Ugo Rondinone represented his home country in the Swiss Pavilion at the 52nd Venice Biennale (2007). In this work, the twelve glass horses cast in beautiful shades of blue all face different directions, creating delicate light games with their reflections and shadows in continuous motion.

In the context of this installation, the reappearing motif of a horse (which has a long tradition in the history of art), evokes alienation and a subversive twist emblematic of Rondinone’s works.

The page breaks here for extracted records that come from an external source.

Small tables with named rows and columns. After each table, cells are looked up by row and column.

Table vov
,givak,lasagi,duvape,runif,migebi,bimab
sos,31284,49920,64952,58655,68640,17894
miba,31284,48589,66477,55377,72130,19746
vebo,29845,45927,68003,42264,75621,43833
dok,29126,67224,32917,27513,54676,58656
godus,32363,32617,57324,22596,31985,47539
segarik,28226,61900,37493,52098,45948,43833
funu,30744,36610,61901,24235,40712,64215

What is the runif of funu in vov?
24235
What is the bimab of sos in vov?
17894
What is the migebi of miba in vov?
72130
What is the duvape of segarik in vov?
37493
What is the givak of sos in vov?
31284
What is the givak of dok in vov?
29126
What is the migebi of sos in vov?
68640
What is the runif of miba in vov?
55377
What is the duvape of godus in vov?
57324
What is the givak of funu in vov?
30744
What is the runif of segarik in vov?
52098
What is the duvape of vebo in vov?
68003
What is the duvape of miba in vov?
66477
What is the bimab of godus in vov?
47539
What is the bimab of dok in vov?
58656
What is the migebi of segarik in vov?
45948
What is the givak of vebo in vov?
29845
Row with the largest runif: sos

kes.tsv
	zab	regofu	bavel	busa	fezikeg	vumasup	mek	terif	nezesov
zup	0.96	0.41	0.85	0.39	0.17	0.23	0.31	0.18	0.82
zume	0.23	0.37	0.16	0.77	0.79	0.86	0.41	0.86	0.42
veba	0.19	0.55	0.30	0.33	0.43	0.34	0.71	0.37	0.17
ror	0.54	0.20	0.34	0.32	0.25	0.39	0.20	0.30	0.54
tudu	0.46	0.55	0.60	0.82	0.65	0.65	0.64	0.65	0.50

regofu of ror is 0.20
zab of ror is 0.54
mek of tudu is 0.64
terif of ror is 0.30
fezikeg of tudu is 0.65
zab of tudu is 0.46
busa of veba is 0.33
vumasup of zup is 0.23
busa of zume is 0.77

fel =
,gikeguf,suzini,dut,biti,kozu,bulezak,fus,ped,nar,zizevu
ker,74,78,60,69,105,57,72,238,117,203
redilu,183,60,83,53,56,155,84,141,49,129
par,48,65,44,72,87,26,65,243,128,196
fogete,230,65,98,40,71,209,89,98,31,117

What is the bulezak of ker in fel?
57
What is the fus of par in fel?
65
What is the zizevu of ker in fel?
203
What is the dut of ker in fel?
60
What is the biti of par in fel?
72
What is the suzini of par in fel?
65
What is the ped of fogete in fel?
98
What is the zizevu of par in fel?
196
What is the kozu of ker in fel?
105
What is the fus of ker in fel?
72
What is the nar of ker in fel?
117
What is the kozu of redilu in fel?
56
What is the nar of fogete in fel?
31
What is the dut of par in fel?
44
What is the nar of par in fel?
128

nor =
	dasogo	disire	nirusi	luf	zim	gilen	kavanu
mivifa	215	135	171	85	167	78	49
butam	79	89	123	165	200	113	48
gup	180	28	193	47	153	53	46

What is the luf of gup in nor?
47
What is the disire of gup in nor?
28
What is the dasogo of gup in nor?
180
What is the nirusi of butam in nor?
123
What is the kavanu of gup in nor?
46
What is the zim of butam in nor?
200
What is the kavanu of mivifa in nor?
49
What is the dasogo of mivifa in nor?
215
What is the gilen of gup in nor?
53
What is the disire of mivifa in nor?
135
What is the nirusi of mivifa in nor?
171
What is the gilen of butam in nor?
113
What is the kavanu of butam in nor?
48
What is the nirusi of gup in nor?
193
What is the zim of mivifa in nor?
167
What is the luf of mivifa in nor?
85
What is the disire of butam in nor?
89
What is the luf of butam in nor?
165
What is the gilen of mivifa in nor?
78
What is the zim of gup in nor?
153
Row with the largest nirusi: gup

Table bek
         kekinud  sav  gaz  kuveba  tuz  pogude
ninile       141  194  116     218   73      39
gesuluz      213  151  224     155  177      94
vuda         123  100  129      95  144     149
fuv          166  115  154     104  157     140
pak          217  153  221     158  174      92
bopefos       28   10   28       4   84     216
baganeb      140  207  146     215   68      16
dob          192  161  179     149  157      98
rekite       143  177  113     195   73      47
kepob        129  155  105     157   92      86
menud         59   14   49      29  114     203
fik          129  198  109     213   73      15

What is the pogude of dob in bek?
98
What is the kekinud of kepob in bek?
129
What is the kekinud of rekite in bek?
143
What is the pogude of rekite in bek?
47
What is the pogude of vuda in bek?
149
What is the kuveba of vuda in bek?
95
What is the gaz of pak in bek?
221
What is the pogude of gesuluz in bek?
94
What is the kekinud of ninile in bek?
141
What is the tuz of rekite in bek?
73
What is the kuveba of pak in bek?
158
What is the kuveba of fik in bek?
213
Which row has the largest tuz? gesuluz

dirubak =
         misesi  degetev  vusaf   nus  lomef  befi  pezut  koluta  gupi  doruga
vematad    3557     3779   3630  5905   4146  4533   5782    6660  3493    5708
dilore     3735     1180   1553  5738   3597  3677   5479    3487  1386    5440
gisu       4001     4879   4217  3791   4323  4550   3904    9526  4629    3345
vobetut    3385      807    835  6069   3897  4463   6036    2220   648    6112
sulate     3298     3749   3666  3181   2751  2870   3069    5256  3869    3409

lomef of dilore = 3597
doruga of vobetut = 6112
lomef of sulate = 2751
nus of vematad = 5905
nus of sulate = 3181
gupi of sulate = 3869
nus of dilore = 5738

bom
        begup  kas
sir       610  945
rarisa    852  936
vol       686   61
nebi      913  158
ritof     613  952
sav       533  842

sir, begup => 610
ritof, kas => 952
ritof, begup => 613
sir, kas => 945
sav, begup => 533
nebi, begup => 913
rarisa, begup => 852
Which row has the largest kas? ritof

tadil =
cols = luv, fas, siv, zot, vabatek, teb, ges, gudotut
sekufa: [173, 210, 164, 37, 185, 187, 9, 61]
zugimu: [63, 81, 44, 77, 65, 56, 126, 166]
boz: [118, 56, 145, 201, 91, 126, 174, 109]
vov: [191, 168, 178, 131, 167, 172, 86, 60]
lolado: [188, 199, 168, 52, 194, 198, 14, 54]

vov, gudotut => 60
vov, vabatek => 167
zugimu, zot => 77
boz, vabatek => 91
lolado, teb => 198
sekufa, luv => 173
sekufa, fas => 210
boz, fas => 56
vov, teb => 172
vov, ges => 86
Which row has the largest luv? vov

vop =
           rab   noro  vederip  leval   nenu    kag  retivus
lutosot   0.01  -0.03    -0.23  -0.04   0.23   0.11    -0.11
mufet    -0.07   0.21    -0.57   0.11  -0.60   0.07     0.11
riset    -0.06  -0.28    -0.21  -0.11  -0.07  -0.15    -0.11
pifu     -0.04  -0.03    -0.09  -0.02  -0.44  -0.01     0.03
lat      -0.03   0.43    -0.07  -0.24  -0.78   0.14     0.03
daguma   -0.04   0.24    -0.10   0.01  -0.54  -0.14    -0.18
kov      -0.02  -0.02    -0.26   0.15   0.51   0.09    -0.18
lali      0.03   0.07     0.09  -0.21  -0.07  -0.12    -0.10
bosev     0.02   0.16    -0.11   0.28  -0.33  -0.17    -0.10
zuzigo    0.04   0.01     0.09   0.52  -0.03   0.07    -0.11
sebudu    0.03  -0.28     0.15   0.12  -0.24   0.00    -0.04
ket      -0.07  -0.07    -0.36   0.16  -0.95  -0.04    -0.11
kupig    -0.02  -0.34     0.13   0.24   0.39   0.05    -0.12

What is the nenu of daguma in vop? -0.54
What is the vederip of bosev in vop? -0.11
What is the nenu of lali in vop? -0.07
What is the retivus of pifu in vop? 0.03
What is the vederip of kov in vop? -0.26
What is the vederip of sebudu in vop? 0.15
What is the leval of sebudu in vop? 0.12
What is the retivus of mufet in vop? 0.11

About the Boca Raton Museum of Art
Kicking off its eighth decade in 2021, the Boca Raton Museum of Art encompasses a creative campus that includes the Museum in Mizner Park and the Art School. As one of South Florida’s cultural landmarks, the Museum has provided cultural and artistic service to the community, and to many visitors from around the world, since it was founded by artists in 1950. Visit bocamuseum.org/visit/virtual-visits to enjoy the Museum’s current online content, including video tours and digital gallery guides. Support for #BocaMuseumatHome and #KeepKidsSmartwithArt virtual programming is provided by Art Bridges Foundation. Museum hours, admission prices and more visitor information available at bocamuseum.org/visit.

About Fondazione Berengo
Fondazione Berengo was founded by Adriano Berengo in 2014 as a cultural institution consolidating and strengthening his mission of marrying the Muranese glass-making tradition with contemporary art. The foundation seeks to achieve this goal through educational initiatives and an interdisciplinary program of exhibitions and special projects in collaboration with internationally acclaimed artists, designers, and architects. In 2016, it sponsored the first retrospective of the late Dame Zaha Hadid. In 2017, Fondazione Berengo, forged a partnership with the European Institute for Human Rights and Democracy to explore ways to use art to raise awareness of human rights issues - www.fondazioneberengo.org.

About Adriano Berengo
A true Venetian, Adriano Berengo lives and works in Venice. He holds a foreign languages degree from Ca’ Foscari University (Venice) and specialized in comparative literature in a state university in New York. Adriano Berengo is the visionary behind Fondazione Berengo, Glasstress, and the glass factory Berengo Studio 1989 which is celebrating its 30th anniversary. Following in the footsteps of Egidio Costantini and Peggy Guggenheim who introduced outstanding artists such as Pablo Picasso and Marc Chagall to Murano glass, Berengo has been championing the innovative use of glass as a medium in contemporary art for 30 years by inviting more than 300 artists to work with the glass masters in Murano.